The Dow Theory is a method of identifying the primary trend of the stock market developed by Charles Dow. A key step is to compare the direction of the Dow Jones Industrial Average (DJIA) and the Dow Jones Transportation Average (DJTA) and only watch trends where both are moving in the same direction. Volume is a confirmation criterion. The theory uses peak and trough elements of analysis. Dow’s theory posits three phases of a trend: accumulation, when the smart money starts buying or selling; public participation, when the general public joins in; and distribution, when the smart money comes out.

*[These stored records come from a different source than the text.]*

Here is a tiny trained network, its code and every weight. The questions are about switching its units off for an input and a target symbol, where a switched-off unit gives its printed mean instead of its output.

import numpy as np


def w(rows, s, z=0):
    codes = np.array(rows[::2]) - 128.0
    scale = np.full(codes.shape[1], s)
    scale[-1] = z or s
    return codes * scale


def softmax(a):
    e = np.exp(a - a.max(-1, keepdims=True))
    return e / e.sum(-1, keepdims=True)


def log_softmax(a):
    a = a - a.max(-1, keepdims=True)
    return a - np.log(np.exp(a).sum(-1, keepdims=True))


def net(x, mask):
    ids = ['ΓΔΠΣΨαβεζηθλμξτφ'.index(c) for c in x.split()]
    T = len(ids)
    res = E[ids] + P[:T]
    u = 0
    for l in range(2):
        r = res
        for j in range(3):
            rows = slice(3 * j, 3 * j + 3)
            q, k, v = (r @ M[l][rows].T for M in (Q, K, V))
            z = softmax(np.where(np.tri(T) > 0, q @ k.T / 3**0.5, -1e9)) @ v
            o = O[l][rows]
            res = res + np.where(mask[u + j], z, o[:, -1]) @ o[:, :-1]
        u += 3
    return log_softmax(res[-1] @ U[:, :-1].T + U[:, -1])


Q, K, V, O = {}, {}, {}, {}
E = w([
[72,184,67],'Γ',
[139,127,109],'Δ',
[170,130,107],'Π',
[92,175,223],'Σ',
[169,134,108],'Ψ',
[155,136,136],'α',
[159,132,107],'β',
[167,135,111],'ε',
[113,117,74],'ζ',
[164,132,101],'η',
[76,30,117],'θ',
[165,140,117],'λ',
[166,132,112],'μ',
[187,180,96],'ξ',
[191,184,95],'τ',
[5,136,168],'φ',
],0.016)
P = w([
[184,119,110],'0',
[97,195,55],'1',
[173,88,138],'2',
[64,170,74],'3',
[169,85,132],'4',
[35,158,92],'5',
[166,91,129],'6',
[6,150,109],'7',
[183,100,124],'8',
[11,145,116],'9',
],0.014)
Q[0] = w([
[143,81,157],'L0H1',
[199,140,188],'L0H1',
[90,141,143],'L0H1',
[85,105,144],'L0H2',
[168,153,162],'L0H2',
[119,7,56],'L0H2',
[161,62,169],'L0H3',
[98,155,79],'L0H3',
[183,103,145],'L0H3',
],0.013)
K[0] = w([
[98,66,214],'L0H1',
[118,186,232],'L0H1',
[158,126,109],'L0H1',
[142,46,143],'L0H2',
[109,195,141],'L0H2',
[110,20,6],'L0H2',
[115,186,105],'L0H3',
[128,14,135],'L0H3',
[157,194,114],'L0H3',
],0.013)
V[0] = w([
[196,114,58],'L0H1',
[162,80,31],'L0H1',
[36,177,165],'L0H1',
[116,113,129],'L0H2',
[167,95,128],'L0H2',
[255,148,138],'L0H2',
[86,171,130],'L0H3',
[112,129,75],'L0H3',
[160,179,117],'L0H3',
],0.0099)
O[0] = w([
[168,129,49,197],'L0H1',
[117,74,33,254],'L0H1',
[86,137,190,90],'L0H1',
[125,151,145,146],'L0H2',
[106,99,179,142],'L0H2',
[65,155,254,44],'L0H2',
[106,38,65,105],'L0H3',
[124,126,92,194],'L0H3',
[210,106,98,87],'L0H3',
],0.0064,0.0046)
Q[1] = w([
[150,136,91],'L1H1',
[155,5,167],'L1H1',
[106,170,118],'L1H1',
[161,97,124],'L1H2',
[128,152,128],'L1H2',
[215,157,101],'L1H2',
[148,135,156],'L1H3',
[181,82,143],'L1H3',
[86,92,208],'L1H3',
],0.014)
K[1] = w([
[66,195,182],'L1H1',
[9,14,46],'L1H1',
[159,155,167],'L1H1',
[35,143,100],'L1H2',
[168,89,135],'L1H2',
[2,32,109],'L1H2',
[183,97,139],'L1H3',
[208,137,167],'L1H3',
[84,12,249],'L1H3',
],0.0067)
V[1] = w([
[176,208,153],'L1H1',
[235,249,139],'L1H1',
[83,201,114],'L1H1',
[124,227,122],'L1H2',
[2,103,67],'L1H2',
[159,248,138],'L1H2',
[178,61,54],'L1H3',
[153,215,113],'L1H3',
[187,122,192],'L1H3',
],0.0084)
O[1] = w([
[156,212,69,60],'L1H1',
[213,221,59,64],'L1H1',
[30,192,103,113],'L1H1',
[96,220,131,101],'L1H2',
[111,112,48,207],'L1H2',
[82,253,179,75],'L1H2',
[36,142,181,235],'L1H3',
[134,117,87,154],'L1H3',
[171,88,177,2],'L1H3',
],0.0049,0.0071)
U = w([
[93,183,35,215],'Γ',
[42,172,119,192],'Δ',
[31,153,197,210],'Π',
[143,136,135,51],'Σ',
[149,137,128,50],'Ψ',
[137,133,254,254],'α',
[203,125,82,33],'β',
[152,108,78,29],'ε',
[149,135,138,65],'ζ',
[176,144,165,151],'η',
[135,142,129,32],'θ',
[134,134,129,29],'λ',
[188,127,93,39],'μ',
[172,35,134,67],'ξ',
[161,139,144,88],'τ',
[160,139,136,79],'φ',
],0.0091,0.0062)

Each question gives the input, a string of symbols that net reads in full, and the target symbol t.
The units are the heads (3 rows each of Q, K, V and O). Each row of codes is followed by its name. A weight is (code - 128) times the scale printed after its matrix; where a second scale follows, it is the last column's (O and U).
mask holds one flag per head, layer by layer. A switched-off head (its flag False) gives its mean, the last column of its rows in O, instead of its output. The means were averaged over made-up inputs and are rounded, as every weight is.
A unit's drop is (log p(t) with every unit on - log p(t) with that unit switched off) / (log p(t) with every unit on - log p(t) with every unit switched off).
The circuit of an input: a set's keep is (log p(t) with only the set's units on - log p(t) with every unit switched off) / (log p(t) with every unit on - log p(t) with every unit switched off). Starting from all 6 units, units are removed one at a time, each time the one whose removal leaves the highest keep (on an exact tie, the one counted first), for as long as the keep stays at least 0.8.
circuit, biggest first: the units of the circuit, biggest drop first
unit that matters most: the unit with the biggest drop
which heads matter: for each layer, one digit per head in row order, 1 if its drop is at least 0.15 and else 0, layers parted by /
drop of u: that unit's drop, to one decimal
input Π Γ θ μ θ θ α, target ξ: unit that matters most => L1H1
input θ Γ τ θ Γ Σ θ α Π, target ξ: circuit, biggest first => (L0H3, L1H1)
input θ θ β, target ξ: circuit, biggest first => (L1H1, L1H2)
input Σ α θ Σ Π Ψ λ Σ α, target α: which heads matter => 100 / 000
input θ α θ θ Ψ α η, target ξ: which heads matter => 000 / 110
input θ Σ Δ θ θ θ θ Ψ ε, target ξ: which heads matter => 000 / 110
input θ Σ Ψ α α Δ ζ θ Δ, target ξ: which heads matter => 001 / 110
input μ Γ λ, target Γ: which heads matter => 000 / 110
input α θ β θ μ, target ξ: circuit, biggest first => (L1H1, L1H2)
input α θ Σ λ α, target α: which heads matter => 100 / 100
input Σ α μ, target α: which heads matter => 110 / 010
input θ Δ Γ λ μ τ Δ Σ ε, target α: which heads matter => 100 / 000
input θ α Γ λ θ Σ, target Γ: which heads matter => 010 / 100
input μ ξ θ ξ ζ Σ μ θ η, target ξ: circuit, biggest first => (L1H2, L1H1)
input ζ β ε Γ Γ α μ θ λ, target ξ: which heads matter => 001 / 110
input Ψ Σ η λ λ, target α: circuit, biggest first => (L0H1)
input Σ ε μ Σ β, target α: which heads matter => 110 / 010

There are several ways to trade the DJIA. One is the use of ETFs that allow investors to trade the DJIA as a single security, rather than having to buy shares in all 30 constituent companies. A prime example is the SPDR Dow Jones Industrial Average ETF (DIA). DJIA futures allow traders to speculate on the future value of the index, and Options provide the right, but not the obligation, to buy or sell the index at a predetermined price in the future. Mutual funds allow investors to buy one share of a diversified portfolio of DJIA stocks, thereby providing exposure to the overall index.